In Carlson v. Fischer, 149 S.W.3d 603 (Mo.App. W.D.2004), Mr. Carlson attempted to challenge the propriety of an Ohio court judgment that found him guilty of driving under the influence. 149 S.W.3d at 607. He presented evidence to a Missouri trial court that, in Ohio, he had never failed to appear, was never told his bond was being forfeited, never entered a guilty plea, and was never found guilty of operating a motor vehicle while intoxicated. Id. The Western District stated that Mr. Carlson could not challenge the Ohio court judgment in a proceeding under section 302.311 (outlining the procedures for appealing the Director’s suspension or revocation of a license). Id. The Court went on to say: “[a] driver cannot collaterally attack previous convictions in an action to challenge a driver’s license being revoked or suspended.” Id. (quoting Kayser v. Dir. of Revenue, 22 S.W.3d 240, 243 (Mo.App. E.D.2000)). Rather, the Court said that any challenge to Mr. Carlson’s Ohio conviction had to be made in Ohio. Id. at
608. Driver, like Mr. Carlson, improperly attempts to challenge the propriety of a Kentucky judgment — namely, Kentucky’s designated date of conviction — in a Missouri court.
For the foregoing reasons, the Director properly suspended Driver’s license pursuant to section 302.304 for Driver’s January 10, 2006, DWI conviction in Kentucky. Point one is denied.

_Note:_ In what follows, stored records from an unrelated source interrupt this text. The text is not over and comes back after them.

Below is a small trained network, with its code and all its weights. Each question gives an input and a target symbol and asks what happens when units are switched off, that is, made to give their printed mean instead of their output.

import numpy as np


def w(rows, s, z=0):
    codes = np.array(rows[::2]) - 128.0
    scale = np.full(codes.shape[1], s)
    scale[-1] = z or s
    return codes * scale


def norm(h):
    return h / np.sqrt((h * h).mean(-1, keepdims=True) + 1e-5)


def f(y):
    return np.maximum(y, 0)


def softmax(a):
    e = np.exp(a - a.max(-1, keepdims=True))
    return e / e.sum(-1, keepdims=True)


def log_softmax(a):
    a = a - a.max(-1, keepdims=True)
    return a - np.log(np.exp(a).sum(-1, keepdims=True))


def net(x, mask):
    ids = ['ΘΠΩηξτψ'.index(c) for c in x.split()]
    T = len(ids)
    res = E[ids] + P[:T]
    u = 0
    for l in range(2):
        q, k, v = (norm(res) @ M[l].T for M in (Q, K, V))
        z = softmax(np.where(np.tri(T) > 0, q @ k.T / 4**0.5, -1e9)) @ v
        res = res + np.where(mask[u], z, O[l][:, -1]) @ O[l][:, :-1]
        u += 1
        y = f(norm(res) @ A[l][:, :-1].T + A[l][:, -1])
        res = res + np.where(mask[u : u + 16], y, B[l][:, -1]) @ B[l][:, :-1]
        u += 16
    return log_softmax(norm(res)[-1] @ U[:, :-1].T + U[:, -1])


Q, K, V, O, A, B = {}, {}, {}, {}, {}, {}
E = w([
[109,72,119],'Θ',
[116,131,122],'Π',
[138,134,188],'Ω',
[111,208,241],'η',
[167,128,29],'ξ',
[205,219,117],'τ',
[181,7,69],'ψ',
],0.021)
P = w([
[234,80,188],'0',
[74,118,186],'1',
[249,90,171],'2',
[65,128,169],'3',
[254,99,165],'4',
[60,132,168],'5',
[251,104,157],'6',
[60,136,175],'7',
[234,104,137],'8',
[56,134,166],'9',
[227,98,127],'10',
[67,137,191],'11',
],0.0069)
Q[0] = w([
[2,11,230],'L0H1',
[170,60,69],'L0H1',
[253,18,149],'L0H1',
[89,172,152],'L0H1',
],0.0073)
K[0] = w([
[123,145,148],'L0H1',
[119,64,93],'L0H1',
[185,144,79],'L0H1',
[7,125,151],'L0H1',
],0.015)
V[0] = w([
[1,80,127],'L0H1',
[127,21,176],'L0H1',
[124,88,47],'L0H1',
[73,176,37],'L0H1',
],0.0059)
O[0] = w([
[169,167,225,45],'L0H1',
[202,126,152,190],'L0H1',
[255,124,212,69],'L0H1',
[72,100,125,4],'L0H1',
],0.0057,0.0031)
A[0] = w([
[173,171,102,53],'L0N1',
[93,135,168,248],'L0N2',
[162,126,121,190],'L0N3',
[79,102,153,48],'L0N4',
[121,7,122,86],'L0N5',
[75,86,115,245],'L0N6',
[171,105,148,14],'L0N7',
[58,163,180,102],'L0N8',
[137,146,105,115],'L0N9',
[150,157,98,166],'L0N10',
[125,105,133,143],'L0N11',
[157,85,94,70],'L0N12',
[212,86,47,197],'L0N13',
[103,107,161,5],'L0N14',
[133,170,122,84],'L0N15',
[60,130,97,59],'L0N16',
],0.014,0.0026)
B[0] = w([
[124,152,46,161],'L0N1',
[147,110,182,200],'L0N2',
[90,101,117,176],'L0N3',
[185,76,122,158],'L0N4',
[69,186,169,207],'L0N5',
[131,139,249,173],'L0N6',
[166,80,207,159],'L0N7',
[16,128,178,206],'L0N8',
[174,124,111,142],'L0N9',
[134,148,89,159],'L0N10',
[91,161,122,146],'L0N11',
[82,127,95,177],'L0N12',
[67,188,151,254],'L0N13',
[198,254,69,146],'L0N14',
[137,196,142,144],'L0N15',
[183,184,178,145],'L0N16',
],0.0066,0.0083)
Q[1] = w([
[227,106,95],'L1H1',
[143,2,68],'L1H1',
[58,112,117],'L1H1',
[169,154,84],'L1H1',
],0.006)
K[1] = w([
[98,119,207],'L1H1',
[225,254,212],'L1H1',
[116,112,122],'L1H1',
[249,97,141],'L1H1',
],0.0074)
V[1] = w([
[24,27,128],'L1H1',
[193,148,134],'L1H1',
[201,254,183],'L1H1',
[170,73,27],'L1H1',
],0.0065)
O[1] = w([
[30,176,58,141],'L1H1',
[141,187,146,105],'L1H1',
[254,147,216,185],'L1H1',
[210,179,58,2],'L1H1',
],0.006,0.0047)
A[1] = w([
[83,210,127,78],'L1N1',
[182,38,54,210],'L1N2',
[241,108,28,210],'L1N3',
[84,67,130,42],'L1N4',
[72,153,175,164],'L1N5',
[235,109,140,131],'L1N6',
[236,180,76,181],'L1N7',
[130,195,128,72],'L1N8',
[89,43,108,124],'L1N9',
[23,161,113,174],'L1N10',
[253,141,126,2],'L1N11',
[112,195,97,119],'L1N12',
[67,146,169,145],'L1N13',
[115,204,90,138],'L1N14',
[23,74,8,199],'L1N15',
[171,63,79,126],'L1N16',
],0.013,0.006)
B[1] = w([
[138,106,169,179],'L1N1',
[78,149,245,145],'L1N2',
[93,97,121,169],'L1N3',
[117,190,104,140],'L1N4',
[152,138,71,255],'L1N5',
[128,87,171,156],'L1N6',
[80,63,33,177],'L1N7',
[119,134,194,149],'L1N8',
[111,168,130,147],'L1N9',
[156,159,135,239],'L1N10',
[167,75,143,142],'L1N11',
[158,129,116,164],'L1N12',
[147,124,79,240],'L1N13',
[179,104,129,174],'L1N14',
[145,146,159,183],'L1N15',
[49,142,210,135],'L1N16',
],0.013,0.0092)
U = w([
[219,43,193,74],'Θ',
[19,99,102,162],'Π',
[164,147,173,95],'Ω',
[35,99,176,140],'η',
[250,162,115,74],'ξ',
[145,88,114,254],'τ',
[79,193,44,126],'ψ',
],0.021,0.012)

Each question gives the input, a string of symbols that net reads in full, and the target symbol t.
The units are the heads (4 rows each of Q, K, V and O) and the neurons (one row each of A and B). Each row of codes is followed by its name. A weight is (code - 128) times the scale printed after its matrix; where a second scale follows, it is the last column's (O, A, B and U).
mask holds one flag per unit, layer by layer, with each layer's heads first. A switched-off unit (its flag False) gives its mean, the last column of its rows in O or B, instead of its output. The means were averaged over made-up inputs and are rounded, as every weight is.
A unit's drop is (log p(t) with every unit on - log p(t) with that unit switched off) / (log p(t) with every unit on - log p(t) with every unit switched off).
The circuit of an input: a set's keep is (log p(t) with only the set's units on - log p(t) with every unit switched off) / (log p(t) with every unit on - log p(t) with every unit switched off). Starting from the 12 units with the biggest drops (on a tie, the unit counted first), units are removed one at a time, each time the one whose removal leaves the highest keep (on an exact tie, the one counted first), for as long as the keep stays at least 0.8.
units of the circuit, in order: the units of the circuit, biggest drop first
most important unit: the unit with the biggest drop
k most important neurons: the k neurons with the biggest drops, biggest first
top k neurons in layer l: the k neurons of layer l with the biggest drops, biggest first
drop when u is switched off: that unit's drop, to one decimal
input Θ Π Ω ξ ξ Π, target ξ: units of the circuit, in order -> (L1N7, L0N5, L0N13)
input Π Π Θ Ω Π ξ, target ξ: units of the circuit, in order -> (L1N15)
input η τ ξ ξ Π Θ Ω Ω η Π Ω Π, target Ω: units of the circuit, in order -> (L1N7, L0N16)
input Ω Ω Ω Π, target Ω: 2 most important neurons -> (L1N7, L0N16)
input η ξ Π ψ Θ η Ω Π ψ ψ Θ Ω, target ψ: units of the circuit, in order -> (L1H1, L1N5)
input η Θ Ω Ω ξ τ Θ ξ, target τ: 2 most important neurons -> (L0N13, L1N14)
input Π Ω Π Θ, target Ω: top 2 neurons in layer 0 -> (L0N6, L0N8)
input Ω Θ Π ξ Θ τ Ω Ω ξ Θ, target ξ: top 2 neurons in layer 1 -> (L1N7, L1N5)
input Θ τ τ ξ, target τ: top 4 neurons in layer 1 -> (L1N7, L1N14, L1N12, L1N15)
input η Θ Ω Θ, target Ω: 2 most important neurons -> (L0N6, L1N7)
input Θ τ ψ Ω ψ Π, target ψ: 2 most important neurons -> (L1N5, L1N13)
input ψ η Π Ω ψ Θ Ω η Θ ξ, target ξ: top 3 neurons in layer 1 -> (L1N14, L1N15, L1N12)
input Ω η ξ, target Π: 2 most important neurons -> (L0N8, L1N7)
input Π Π η ψ, target ψ: most important unit -> L0N5
input τ ψ Θ Ω ξ Θ η η Ω τ ψ Π, target ψ: 3 most important neurons -> (L1N5, L0N8, L1N13)
input Π Ω Ω Π Π τ Ω τ, target τ: top 2 neurons in layer 1 -> (L1N7, L1N14)
input ψ Π Ω ψ, target ψ: top 2 neurons in layer 0 -> (L0N5, L0N13)
input ξ η ξ Θ Ω Ω η ψ η Ω, target ψ: 2 most important neurons -> (L0N8, L1N5)
input Ω ψ Θ Π τ ψ Θ Θ ξ, target Π: 3 most important neurons -> (L1N7, L0N5, L1N2)
input Θ Ω ξ Ω, target ξ: most important neuron -> (L1N5)
input Θ Ω ξ Θ, target ξ: drop when L0N5 is switched off -> 0.3
input ψ ξ Θ, target ψ: drop when L0H1 is switched off -> 0.0
input Π Π ξ Ω, target ξ: drop when L1N6 is switched off -> 0.1
input η Π Ω ξ Π ψ τ Θ, target ψ: drop when L1N14 is switched off -> 0.3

In his second point on appeal, Driver argues that that trial court erred in affirming his suspension because Kentucky was not a member of the Compact at the time of his conviction, and therefore it remains inapplicable. Having decided Driver’s appeal independent of the Compact, we need not address his second point.
The judgment is affirmed.
*468KENNETH M. ROMINES, C.J., dissents in separate opinion. KURT S. ODENWALD, J., concurs with original opinion.. At oral argument, Driver’s counsel stated that Driver’s attorney passed away during the pendency of the Kentucky appeal.
. Unless otherwise noted, all statutory references are to RSMo 2000.
. Driver actually accumulated ten points in eighteen months because he was also assessed two points for a conviction for failure to yield right of way in St. Louis County on November 1, 2005. This conviction is not at issue on appeal.